What is the magic word? NO. If you want to get what you are asking for then you have to get them to say NO.
This is another tool to negotiate successfully, if you missed the Jedi Mind Trick tool then click here.
Why?
Because saying NO makes feel secure, autonomous and powerful in front of other people. As Chris Voss in his book Never Split the Difference: Negotiating As If Your Life Depended On It mentions:
When people say “no”, they feel they’ve protected themselves. “No” is protection. “Yes” is commitment. People worry about what have I just committed to by saying yes. But when you say “no”, you don’t commit to anything. Since you just protected yourself, you have a tendency to relax. People actually become a lot more open if they feel they’ve protected themselves.
Because you want your counterpart to relax, open up and enter the negotiation by lowering his guard.
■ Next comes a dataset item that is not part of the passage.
The rows of R fall into 5 groups, which share some directions, and each row is roughly a mix of its group's hidden directions.
R, 180 rows:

You don’t want them feeling their autonomy is questioned by trying to squeeze out as many yeses as possible.
How?
If you ever watched Peanuts, the remember that NO is to the counterpart what blanket is to Linus. By getting the other person to say NO they are comforting themselves and will feel secure.
Reconfigure you mind and think in terms of NO answers such as:
Do you want this deal to fail? NO.
Would it be a bad idea if we/I...? NO.
Have you given up on this project? NO.
Is now a bad time to talk? NO.
Is it a problem if I ...? NO.
Am I being ridiculous? NO.
Does it sound crazy to you? NO.
You want them to open gently as tulips blossom in spring, you don′t want to yank the answers out of them, seduce them with this psychological tool. Appeal to their need of autonomy specially in a negotiation room where egos can feel very insecure.
It was hard for me to start thinking of questions that you could answer no, but as the book mentions we are accustomed of the YES method where we are supposed to build a tower of yeses in order to get the final yes.
Keep in mind that the key objective is to make the other person feel his autonomy in the room, run away from tactics that will make him feel otherwise because it might make the negotiation and concessions difficult.